Model Presets
Model presets allow you to offer different AI configurations to users. Instead of locking everyone into a single model and settings, you can create presets that let users choose the right configuration for their specific task—whether that's a faster model for quick questions or a more capable model for complex analysis.
What are Model Presets?
Presets are saved configurations that bundle together a specific AI model, its parameters like temperature and max tokens, and a user-friendly name and description. When users start a conversation, they can choose from available presets based on what they need to accomplish.
Creating Presets
To create a preset, open your agent in the editor and navigate to the AI Presets section. Click Create Preset and configure a name that users will see, a description explaining when to use this preset, the AI model to use, and any model-specific parameters like temperature or max tokens.
Default Preset
Every agent has a default configuration that's used when no preset is explicitly selected. This default is defined in the agent's base settings and is always available to users. Design your default to work well for the most common use case—users shouldn't need to change it for typical interactions.
Preset Parameters
Temperature controls how random or creative the AI's responses are. Lower values (0.0-0.3) produce more focused, consistent, and predictable responses—good for factual tasks where you want the same question to get similar answers. Medium values (0.4-0.7) offer a balance between consistency and variety. Higher values (0.8-1.0) make responses more creative and varied, which works well for brainstorming or creative writing but may produce less predictable results.
Max Tokens sets the maximum length of responses. Set this based on how long you expect typical outputs to be. Higher values allow longer responses but also consume more resources, so find a balance that covers your use case without being wasteful.
User Experience
When users start a conversation, they see a preset selector with the default option pre-selected. They can click to choose a different preset if their needs differ from the typical case. The selected preset applies for the entire conversation.
Users can see each preset's name and description, helping them make informed choices. A visual indicator shows which preset is currently active.
Use Cases
Presets work well for several scenarios.
Speed vs. quality tradeoffs let users choose based on urgency. A "Quick Answers" preset might use a faster, smaller model for simple questions, while a "Detailed Analysis" preset uses a more capable model when accuracy matters more than speed.

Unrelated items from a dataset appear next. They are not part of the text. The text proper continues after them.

The groups are shells around one centre, one inside the other: the same stretched ball of 5 dimensions in 6 sizes.
Known rows, each followed by its group:
-29.6 -10.5 44.1 -30.1 3.5 -10.4 16.5 30.9 -> J_741
-15.3 8.9 -41.9 49.2 3.0 26.0 -13.8 -32.4 -> J_951
41.0 7.0 11.4 -12.1 15.6 -26.3 50.1 -42.0 -> J_951
5.9 15.1 -24.9 29.5 0.9 3.5 -3.3 -48.2 -> J_376
1.1 -1.1 -10.6 13.3 9.8 -6.9 -36.4 14.1 -> J_443
-36.5 -15.4 8.0 4.3 25.5 14.0 22.9 31.6 -> J_376
72.4 -0.7 -54.6 39.2 -26.6 2.1 -62.4 -6.8 -> J_376
-28.8 -9.7 -14.4 25.1 -9.6 33.4 1.6 10.3 -> J_741
10.8 7.9 18.3 -11.4 3.6 -15.2 40.8 -37.0 -> J_741
-19.5 -10.5 -11.0 18.1 -3.3 16.4 -29.6 30.5 -> J_443
-37.0 -1.4 13.4 -1.0 40.2 -12.2 -3.8 19.2 -> J_951
38.8 -14.1 14.5 -17.5 -31.3 -8.6 -9.4 25.3 -> J_951
-13.2 -6.6 -23.7 31.2 -44.7 39.8 -25.2 2.3 -> J_376
48.3 -4.3 -36.6 28.2 -37.9 10.1 -51.4 1.9 -> J_128
27.9 5.8 -11.2 11.9 5.2 -2.8 33.4 -41.1 -> J_741
24.6 -3.6 -47.9 43.0 -32.7 20.3 -74.5 11.1 -> J_524
75.4 3.8 -29.9 17.1 -26.7 -12.3 -32.6 -23.1 -> J_524
-13.7 -3.6 37.8 -26.2 32.9 -17.1 68.6 -7.3 -> J_128
-13.8 -7.5 22.1 -13.9 1.7 -10.7 -15.4 29.7 -> J_128
-16.2 -9.2 9.3 0.5 22.7 7.9 48.8 2.1 -> J_741
-2.9 -11.9 -8.6 11.1 -3.6 4.2 -44.3 40.6 -> J_951
-16.4 -7.5 -16.6 22.6 -11.8 16.9 -45.1 26.7 -> J_443
34.5 -3.7 -6.8 5.3 -34.7 6.4 0.9 -12.3 -> J_443
20.0 6.7 -34.6 32.9 -6.7 1.4 -47.8 -13.4 -> J_443
-71.1 5.0 -5.8 27.4 17.0 25.8 4.5 -10.2 -> J_376
1.1 0.7 -53.6 54.7 -18.8 31.7 -54.3 -5.3 -> J_741
40.4 -12.2 -7.5 3.7 -42.0 11.3 -5.0 7.0 -> J_951
-35.1 -6.6 -21.9 30.7 19.4 15.9 -40.3 30.3 -> J_376
-8.0 13.9 -19.5 26.7 25.1 -2.0 5.1 -39.8 -> J_951
17.0 -7.6 7.0 -6.0 -22.2 -6.8 -29.9 22.5 -> J_443
-14.4 7.1 23.2 -12.1 42.3 -23.7 43.3 -22.0 -> J_741
-23.3 -12.8 -1.3 10.1 14.5 13.6 5.6 26.8 -> J_128
29.1 -3.9 36.3 -33.7 -3.1 -25.6 42.9 -7.8 -> J_128
9.8 8.6 28.5 -21.2 20.6 -28.1 48.6 -34.0 -> J_524
-34.8 -9.0 55.7 -39.0 5.0 -13.0 36.9 22.5 -> J_524
-31.3 -1.8 1.2 9.9 43.0 -2.5 12.1 7.9 -> J_128
-9.6 2.5 -41.2 46.4 -20.9 31.4 -37.3 -12.8 -> J_128
60.6 -0.9 -38.0 27.8 -4.3 1.2 -1.7 -23.7 -> J_524
-33.4 0.7 22.3 -7.5 -20.0 3.0 -13.2 5.9 -> J_524
-13.9 -15.3 0.3 5.6 -3.7 10.4 -23.5 42.1 -> J_524
24.7 5.6 6.2 -5.0 47.3 -28.2 50.7 -31.1 -> J_376
43.6 -7.5 -6.0 0.5 -31.0 -5.3 -29.1 12.0 -> J_443

New rows. What belongs after each?
59.0 2.2 10.6 -16.4 5.4 -31.9 27.6 -24.0 -> J_741
-16.5 7.7 -3.6 13.6 45.6 -5.0 43.3 -32.0 -> J_951
12.4 -5.9 -33.2 32.8 -45.5 24.8 -65.1 15.1 -> J_524
22.7 1.6 33.0 -28.1 -13.3 -19.8 41.3 -23.0 -> J_524
43.5 7.2 -46.5 38.9 2.1 -1.9 -36.9 -24.3 -> J_741
-4.1 -14.5 7.7 -1.6 -6.2 12.1 19.5 19.8 -> J_128
-53.7 5.9 -1.1 19.5 14.3 16.8 10.8 -16.0 -> J_741
5.8 -0.6 -57.4 56.6 -21.4 31.4 -64.4 0.5 -> J_524
9.8 10.9 2.7 4.0 -6.6 -3.5 30.6 -47.8 -> J_376
-23.6 5.4 8.2 5.7 -11.4 12.9 29.7 -30.7 -> J_951
-34.6 -11.3 35.3 -21.4 -3.7 -3.9 -6.8 39.9 -> J_951
11.2 -8.9 43.4 -39.0 31.0 -36.8 35.5 21.3 -> J_376
-43.3 -14.6 6.4 8.6 -14.3 32.4 11.7 24.4 -> J_376
-67.0 -0.6 -6.8 26.7 -12.6 34.5 -22.2 7.3 -> J_376
-54.9 -7.6 57.7 -36.4 31.3 -12.7 57.1 18.6 -> J_951
46.8 -9.4 -8.8 1.9 -13.3 -8.9 -18.8 14.4 -> J_443
-12.5 7.4 -33.1 40.1 2.5 20.4 -9.6 -28.3 -> J_128
-13.2 -11.8 24.3 -16.3 16.7 -10.7 8.0 33.0 -> J_128
-55.2 2.9 44.2 -21.8 6.2 -2.5 40.7 -9.4 -> J_376
-34.2 6.6 18.5 -3.6 26.6 -9.7 20.4 -13.4 -> J_443
29.1 -10.9 0.5 -1.0 -36.0 9.4 3.9 5.3 -> J_741
39.4 -4.0 3.6 -4.6 -20.4 0.1 38.2 -23.4 -> J_951
16.4 -6.2 46.7 -41.9 10.5 -33.0 39.6 7.8 -> J_741
-42.1 5.5 1.8 14.4 19.3 11.5 27.2 -22.1 -> J_128
-25.9 4.2 -5.4 17.4 -36.9 20.0 -32.3 -8.2 -> J_376
-11.7 -2.5 -1.5 7.5 28.8 -8.9 -11.6 14.7 -> J_443
-2.9 10.0 5.4 1.3 15.9 -19.2 -7.6 -17.5 -> J_741
10.3 6.5 30.2 -24.6 22.8 -36.2 22.4 -14.7 -> J_524
-17.0 0.0 -26.0 32.4 -13.5 17.9 -52.9 9.6 -> J_443
18.9 12.3 -35.8 35.0 8.4 -3.5 -32.9 -29.8 -> J_524
-4.4 3.9 -25.8 28.5 27.4 -5.8 -42.0 5.3 -> J_376
43.6 -0.1 -6.5 3.1 -55.2 1.0 -29.8 -11.7 -> J_376
39.9 -9.1 -20.8 14.4 -2.4 -1.4 -16.2 11.4 -> J_443
15.9 -4.1 -35.7 34.1 -39.3 20.5 -67.1 12.3 -> J_741
-39.4 -0.9 52.1 -33.7 23.4 -18.1 50.5 1.1 -> J_741
-35.5 -7.0 27.1 -14.0 18.8 -10.2 -6.5 32.9 -> J_524
-21.2 9.0 -18.1 27.6 9.6 7.5 -16.5 -20.2 -> J_443
49.6 -4.1 -37.9 28.3 -6.5 -0.5 -38.8 2.9 -> J_128
-4.3 9.6 -3.0 9.8 7.7 -9.5 -11.8 -20.3 -> J_443
-3.7 -7.2 29.2 -22.5 16.2 -21.0 8.5 22.7 -> J_443
2.0 1.7 2.5 4.2 28.0 -2.4 57.9 -30.3 -> J_524
-17.4 1.8 41.4 -27.0 -6.2 -10.5 43.2 -16.0 -> J_524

Task-specific configurations optimize settings for different work. Creative writing benefits from higher temperature settings, code generation works better with lower temperature for more predictable output, and general chat falls somewhere in between.
Cost management can guide users toward appropriate resources. A "Standard" preset handles most tasks efficiently, while a "Premium" preset reserves more capable models for genuinely complex work.
Best Practices
Give presets clear, descriptive names that communicate their purpose. Names like "Quick Answers" and "Detailed Analysis" help users understand what to expect. Avoid technical names like "GPT-4" or generic labels like "Option 1" that don't convey meaningful differences.
Write descriptions that explain when to use each preset, what tasks it's best suited for, and any tradeoffs users should consider. Help users make informed choices without requiring them to understand AI model internals.
Set reasonable defaults that work well for most cases. If users constantly need to switch presets for basic tasks, reconsider your default configuration. Special presets should be for special needs, not everyday use.